Генерал и сын его сидели почти рядом, один на диване, другой в кресле. Они были совсем разные, и вдруг неуловимо похожие, во взмахе ресниц, в манере произнести слово; сейчас же вслед за этим различие их казалось более резким. Оба они были вежливы, светски воспитаны; но то, что в генерале выражалось утонченной изысканностью, церемонными, немного устарелыми, красиво-округлыми манерами – вдруг проскальзывало в сыне офицерской развязностью, и вежливость имела иногда полусуществующий налет наглости. Этого, впрочем, никто не заметил. Даже сам генерал, вероятно, не замечал: он любил сына и всегда был убежден, что между ними ничего нет общего и что так и должно быть. Сын сам по себе, у него своя дорога.
– Скажите, удачный нынче сезон в Гурзуфе? – спрашивал любопытный Андрей Нилыч. – Весело? Большой съезд?
Радунцев улыбнулся.
– Как вам сказать? Кажется, много народу. Есть кое-кто из знакомых, из петербургских. Но я держусь в стороне, избегаю лишнего шума. Тем более, что я лечусь немного…
Лицо Андрея Нилыча выразило непритворное изумление. Он взглянул на круглые, розовые, дрожащие щеки кавалергарда и подумал: «От чего тебе лечиться? И так лопнуть хочешь. Разве что немного..». И тотчас же сказал, не желая из вежливости углублять вопроса о лечении:
– Да, конечно… Так вы говорите, есть все-таки общество?
– И очень милое. Вот Родзенко, из дипломатического корпуса, князь Лунин, потом мадам Баренцева с дочерью…
– Баренцевы… Позвольте, я что-то о них слышал. Это известные петербургские богачи, фабриканты, кажется. И дочка – единственная – больная, мне говорили. Хромая и, кроме того…
– О, хромота ее почти незаметна. Здоровье ее в Гурзуфе очень поправилось. Чрезвычайно милая особа.
Разговор продолжался. Выяснилось, что Радунцев через три дня, в субботу, уезжает обратно.
– Как жаль, как жаль, – проговорил Андрей Нилыч. – Надеюсь, вы еще зайдете к нам? Завтра вечерком? Или, чего лучше, в пятницу.
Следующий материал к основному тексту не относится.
How the units are linked:
FC: !>LJ, $>MN, +>JZ, *>GT
BG: !>CN, $>TG, +>NJ, *>GN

В пятницу думал зайти ко мне милейший наш Пшеничка…
– Папаша хотел в пятницу везти меня к баронессе… – усмехаясь, проговорил офицер.
– Я съезжу с Вавой к баронессе и попрошу ее к нам с сестрицей в пятницу, – решил неожиданно воодушевившийся Андрей Нилыч.
Ему вдруг улыбнулась мысль устроить вечеринку, как бывало в Москве.
Маргарита опять уловила взгляд офицера на нее из-под ресниц. Она неизвестно отчего покраснела и подумала: «Надо с ним поговорить. Совершенно необходимо. Иначе он так и уедет, не узнав. Ему надо открыть… Это будет только честно».